**Problem:** The answer must consist of every line from the data that holds "walk".

--------------------------------------------------

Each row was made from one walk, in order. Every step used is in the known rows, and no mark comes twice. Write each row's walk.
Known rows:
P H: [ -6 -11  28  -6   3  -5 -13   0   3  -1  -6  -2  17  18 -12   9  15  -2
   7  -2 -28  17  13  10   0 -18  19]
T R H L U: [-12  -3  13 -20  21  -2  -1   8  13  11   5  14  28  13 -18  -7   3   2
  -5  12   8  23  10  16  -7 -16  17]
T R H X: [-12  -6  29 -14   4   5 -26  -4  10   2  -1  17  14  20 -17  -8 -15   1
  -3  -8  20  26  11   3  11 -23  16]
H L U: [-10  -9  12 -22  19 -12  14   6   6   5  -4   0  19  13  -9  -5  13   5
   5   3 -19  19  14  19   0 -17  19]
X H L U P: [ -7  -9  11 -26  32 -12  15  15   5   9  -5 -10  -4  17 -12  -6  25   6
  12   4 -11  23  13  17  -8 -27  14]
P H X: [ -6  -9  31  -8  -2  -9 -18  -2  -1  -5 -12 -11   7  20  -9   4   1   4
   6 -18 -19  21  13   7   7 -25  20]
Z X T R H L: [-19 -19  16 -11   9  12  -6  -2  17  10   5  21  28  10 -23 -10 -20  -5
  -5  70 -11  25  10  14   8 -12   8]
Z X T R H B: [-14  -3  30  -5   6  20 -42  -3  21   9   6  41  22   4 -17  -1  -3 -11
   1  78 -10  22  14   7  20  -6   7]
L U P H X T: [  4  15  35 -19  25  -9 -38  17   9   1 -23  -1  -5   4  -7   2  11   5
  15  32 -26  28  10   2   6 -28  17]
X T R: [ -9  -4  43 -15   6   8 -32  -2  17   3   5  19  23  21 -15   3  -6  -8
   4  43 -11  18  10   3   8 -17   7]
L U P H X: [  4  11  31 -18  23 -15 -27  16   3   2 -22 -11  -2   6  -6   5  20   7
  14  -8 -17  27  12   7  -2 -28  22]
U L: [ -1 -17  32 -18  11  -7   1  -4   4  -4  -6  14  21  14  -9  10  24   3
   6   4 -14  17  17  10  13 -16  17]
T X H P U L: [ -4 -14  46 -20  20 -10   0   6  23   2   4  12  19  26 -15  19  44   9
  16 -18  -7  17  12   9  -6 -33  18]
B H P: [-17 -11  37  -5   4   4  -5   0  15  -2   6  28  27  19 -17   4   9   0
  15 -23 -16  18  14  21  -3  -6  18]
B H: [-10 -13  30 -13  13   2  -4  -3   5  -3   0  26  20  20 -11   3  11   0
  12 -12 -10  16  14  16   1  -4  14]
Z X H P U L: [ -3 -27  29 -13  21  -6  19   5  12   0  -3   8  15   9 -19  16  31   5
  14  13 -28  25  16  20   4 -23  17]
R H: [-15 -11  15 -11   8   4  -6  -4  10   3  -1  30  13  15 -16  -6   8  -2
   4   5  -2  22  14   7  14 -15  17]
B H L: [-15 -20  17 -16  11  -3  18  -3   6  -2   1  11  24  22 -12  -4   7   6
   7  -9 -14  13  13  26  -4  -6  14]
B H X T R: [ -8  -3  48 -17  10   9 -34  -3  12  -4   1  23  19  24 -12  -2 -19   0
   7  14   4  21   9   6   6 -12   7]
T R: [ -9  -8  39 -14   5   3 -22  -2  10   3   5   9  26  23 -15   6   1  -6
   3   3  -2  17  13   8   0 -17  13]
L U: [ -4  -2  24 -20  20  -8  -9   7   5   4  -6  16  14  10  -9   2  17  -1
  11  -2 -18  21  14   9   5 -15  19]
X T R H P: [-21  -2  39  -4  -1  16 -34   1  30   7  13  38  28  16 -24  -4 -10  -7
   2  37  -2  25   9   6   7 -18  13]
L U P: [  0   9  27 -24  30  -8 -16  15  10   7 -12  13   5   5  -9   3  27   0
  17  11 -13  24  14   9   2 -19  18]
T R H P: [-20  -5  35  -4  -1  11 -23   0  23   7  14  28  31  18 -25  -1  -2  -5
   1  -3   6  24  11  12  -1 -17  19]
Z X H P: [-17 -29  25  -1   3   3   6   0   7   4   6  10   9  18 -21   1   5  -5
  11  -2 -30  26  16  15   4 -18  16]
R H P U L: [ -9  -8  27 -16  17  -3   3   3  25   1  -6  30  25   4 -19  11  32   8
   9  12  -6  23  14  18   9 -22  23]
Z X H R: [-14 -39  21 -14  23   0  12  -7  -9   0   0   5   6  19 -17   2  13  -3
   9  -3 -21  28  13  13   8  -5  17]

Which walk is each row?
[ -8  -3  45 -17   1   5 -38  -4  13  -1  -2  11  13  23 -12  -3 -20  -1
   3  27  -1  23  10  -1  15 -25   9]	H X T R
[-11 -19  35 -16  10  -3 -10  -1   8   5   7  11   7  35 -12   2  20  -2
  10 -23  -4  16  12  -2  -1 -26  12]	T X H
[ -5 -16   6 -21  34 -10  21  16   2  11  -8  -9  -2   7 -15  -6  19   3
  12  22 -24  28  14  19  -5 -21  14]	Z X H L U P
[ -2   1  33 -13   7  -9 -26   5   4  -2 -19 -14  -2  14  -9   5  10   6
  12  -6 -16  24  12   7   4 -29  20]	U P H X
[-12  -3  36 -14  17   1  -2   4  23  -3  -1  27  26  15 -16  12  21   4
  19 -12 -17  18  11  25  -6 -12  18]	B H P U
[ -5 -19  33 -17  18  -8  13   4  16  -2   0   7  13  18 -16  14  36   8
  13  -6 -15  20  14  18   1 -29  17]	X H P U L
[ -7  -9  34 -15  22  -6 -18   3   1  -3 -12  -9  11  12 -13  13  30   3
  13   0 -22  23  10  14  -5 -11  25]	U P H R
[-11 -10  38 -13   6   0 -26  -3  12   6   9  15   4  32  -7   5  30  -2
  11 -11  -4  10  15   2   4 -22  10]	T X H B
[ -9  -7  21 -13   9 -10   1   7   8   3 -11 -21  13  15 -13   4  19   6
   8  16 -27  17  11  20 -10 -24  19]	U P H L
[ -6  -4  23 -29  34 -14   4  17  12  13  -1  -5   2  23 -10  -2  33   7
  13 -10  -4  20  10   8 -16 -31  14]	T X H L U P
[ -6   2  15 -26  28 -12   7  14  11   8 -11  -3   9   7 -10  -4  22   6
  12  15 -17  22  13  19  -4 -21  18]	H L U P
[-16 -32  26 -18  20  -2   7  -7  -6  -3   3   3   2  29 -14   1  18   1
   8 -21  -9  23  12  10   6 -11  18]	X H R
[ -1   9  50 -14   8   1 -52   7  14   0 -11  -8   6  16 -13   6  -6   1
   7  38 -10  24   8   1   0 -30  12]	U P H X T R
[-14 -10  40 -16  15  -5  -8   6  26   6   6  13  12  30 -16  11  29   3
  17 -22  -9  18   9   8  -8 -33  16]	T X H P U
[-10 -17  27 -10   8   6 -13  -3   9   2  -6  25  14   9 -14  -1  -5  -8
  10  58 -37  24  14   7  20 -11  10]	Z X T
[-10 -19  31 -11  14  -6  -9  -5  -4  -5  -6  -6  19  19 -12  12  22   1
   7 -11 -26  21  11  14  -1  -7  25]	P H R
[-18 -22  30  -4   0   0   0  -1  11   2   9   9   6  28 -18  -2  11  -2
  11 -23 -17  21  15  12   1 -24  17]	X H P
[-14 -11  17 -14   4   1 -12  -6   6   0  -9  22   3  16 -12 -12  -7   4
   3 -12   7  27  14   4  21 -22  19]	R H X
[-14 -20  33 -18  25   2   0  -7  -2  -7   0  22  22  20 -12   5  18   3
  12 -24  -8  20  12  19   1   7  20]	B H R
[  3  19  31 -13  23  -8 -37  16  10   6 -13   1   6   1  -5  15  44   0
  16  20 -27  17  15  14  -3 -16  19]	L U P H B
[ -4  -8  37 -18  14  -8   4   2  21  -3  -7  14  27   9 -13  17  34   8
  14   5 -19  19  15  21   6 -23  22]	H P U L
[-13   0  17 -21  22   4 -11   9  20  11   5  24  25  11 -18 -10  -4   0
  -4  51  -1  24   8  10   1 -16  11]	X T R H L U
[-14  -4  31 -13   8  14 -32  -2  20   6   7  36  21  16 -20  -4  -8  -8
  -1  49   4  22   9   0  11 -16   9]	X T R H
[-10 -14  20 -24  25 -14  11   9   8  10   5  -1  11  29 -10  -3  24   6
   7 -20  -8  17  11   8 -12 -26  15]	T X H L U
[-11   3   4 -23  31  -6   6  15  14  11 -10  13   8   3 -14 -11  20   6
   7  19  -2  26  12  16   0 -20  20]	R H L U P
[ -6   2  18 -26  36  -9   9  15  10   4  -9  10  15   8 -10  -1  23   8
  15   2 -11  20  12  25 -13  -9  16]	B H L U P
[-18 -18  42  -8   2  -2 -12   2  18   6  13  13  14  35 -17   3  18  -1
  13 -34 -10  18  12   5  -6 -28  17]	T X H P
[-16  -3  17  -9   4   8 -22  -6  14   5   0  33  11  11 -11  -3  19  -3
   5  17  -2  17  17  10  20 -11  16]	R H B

--------------------------------------------------

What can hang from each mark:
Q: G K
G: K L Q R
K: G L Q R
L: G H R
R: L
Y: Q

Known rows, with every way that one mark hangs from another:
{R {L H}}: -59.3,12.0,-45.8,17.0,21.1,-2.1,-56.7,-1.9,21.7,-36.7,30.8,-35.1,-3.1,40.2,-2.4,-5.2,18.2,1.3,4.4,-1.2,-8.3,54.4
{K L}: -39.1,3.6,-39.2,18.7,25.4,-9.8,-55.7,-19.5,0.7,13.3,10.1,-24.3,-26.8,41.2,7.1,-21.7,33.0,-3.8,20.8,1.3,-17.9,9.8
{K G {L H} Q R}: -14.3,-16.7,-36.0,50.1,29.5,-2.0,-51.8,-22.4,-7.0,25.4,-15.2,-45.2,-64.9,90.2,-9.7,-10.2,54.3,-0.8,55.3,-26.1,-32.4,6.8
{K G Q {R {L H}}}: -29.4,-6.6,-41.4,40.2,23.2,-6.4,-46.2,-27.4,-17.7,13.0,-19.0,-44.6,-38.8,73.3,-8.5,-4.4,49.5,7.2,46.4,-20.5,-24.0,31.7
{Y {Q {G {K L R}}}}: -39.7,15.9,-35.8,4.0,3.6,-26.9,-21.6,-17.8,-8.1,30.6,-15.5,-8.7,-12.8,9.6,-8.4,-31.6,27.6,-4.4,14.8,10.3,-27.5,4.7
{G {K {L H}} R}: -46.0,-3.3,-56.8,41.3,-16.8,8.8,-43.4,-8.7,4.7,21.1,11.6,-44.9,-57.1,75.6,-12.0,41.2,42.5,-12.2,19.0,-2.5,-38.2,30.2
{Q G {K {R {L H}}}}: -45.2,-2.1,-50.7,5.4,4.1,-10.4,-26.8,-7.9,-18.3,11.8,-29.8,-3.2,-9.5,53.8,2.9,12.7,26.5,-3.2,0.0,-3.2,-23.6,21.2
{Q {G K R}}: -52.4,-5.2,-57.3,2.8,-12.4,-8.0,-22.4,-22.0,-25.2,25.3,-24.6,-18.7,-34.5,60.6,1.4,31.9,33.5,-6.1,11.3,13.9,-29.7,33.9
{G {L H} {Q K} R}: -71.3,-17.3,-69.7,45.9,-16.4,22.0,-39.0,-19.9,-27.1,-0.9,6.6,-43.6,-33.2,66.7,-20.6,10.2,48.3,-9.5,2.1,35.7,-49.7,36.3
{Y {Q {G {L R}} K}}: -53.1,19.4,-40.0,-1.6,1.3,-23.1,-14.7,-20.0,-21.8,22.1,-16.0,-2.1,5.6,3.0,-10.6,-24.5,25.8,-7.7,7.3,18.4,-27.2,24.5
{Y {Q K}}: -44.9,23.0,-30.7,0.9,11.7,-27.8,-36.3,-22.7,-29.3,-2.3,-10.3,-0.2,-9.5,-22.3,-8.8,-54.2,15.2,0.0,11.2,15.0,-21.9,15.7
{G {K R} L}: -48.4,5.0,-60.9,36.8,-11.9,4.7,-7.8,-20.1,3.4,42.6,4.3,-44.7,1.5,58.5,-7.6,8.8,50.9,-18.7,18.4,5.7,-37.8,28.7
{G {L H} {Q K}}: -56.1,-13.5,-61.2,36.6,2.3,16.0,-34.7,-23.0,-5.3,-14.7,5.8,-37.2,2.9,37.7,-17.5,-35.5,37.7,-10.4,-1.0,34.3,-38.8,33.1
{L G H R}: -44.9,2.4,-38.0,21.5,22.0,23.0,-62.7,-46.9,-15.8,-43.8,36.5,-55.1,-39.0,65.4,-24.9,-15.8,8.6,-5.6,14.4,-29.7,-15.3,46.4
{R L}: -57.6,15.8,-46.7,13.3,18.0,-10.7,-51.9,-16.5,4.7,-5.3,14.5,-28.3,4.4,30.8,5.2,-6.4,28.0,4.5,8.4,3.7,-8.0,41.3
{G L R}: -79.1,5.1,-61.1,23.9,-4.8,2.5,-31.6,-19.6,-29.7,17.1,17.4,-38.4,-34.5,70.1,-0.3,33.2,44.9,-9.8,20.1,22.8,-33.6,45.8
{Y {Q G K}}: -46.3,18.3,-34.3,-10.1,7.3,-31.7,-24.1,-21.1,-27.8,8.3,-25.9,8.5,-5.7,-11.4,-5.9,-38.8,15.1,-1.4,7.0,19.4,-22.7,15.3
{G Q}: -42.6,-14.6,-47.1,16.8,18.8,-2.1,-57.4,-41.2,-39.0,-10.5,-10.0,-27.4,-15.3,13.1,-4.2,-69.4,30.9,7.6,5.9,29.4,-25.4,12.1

--------------------------------------------------

**Task answer:**
Each row was made from one walk, in order. Every step used is in the known rows, and no mark comes twice. Write each row's walk.
Which walk is each row?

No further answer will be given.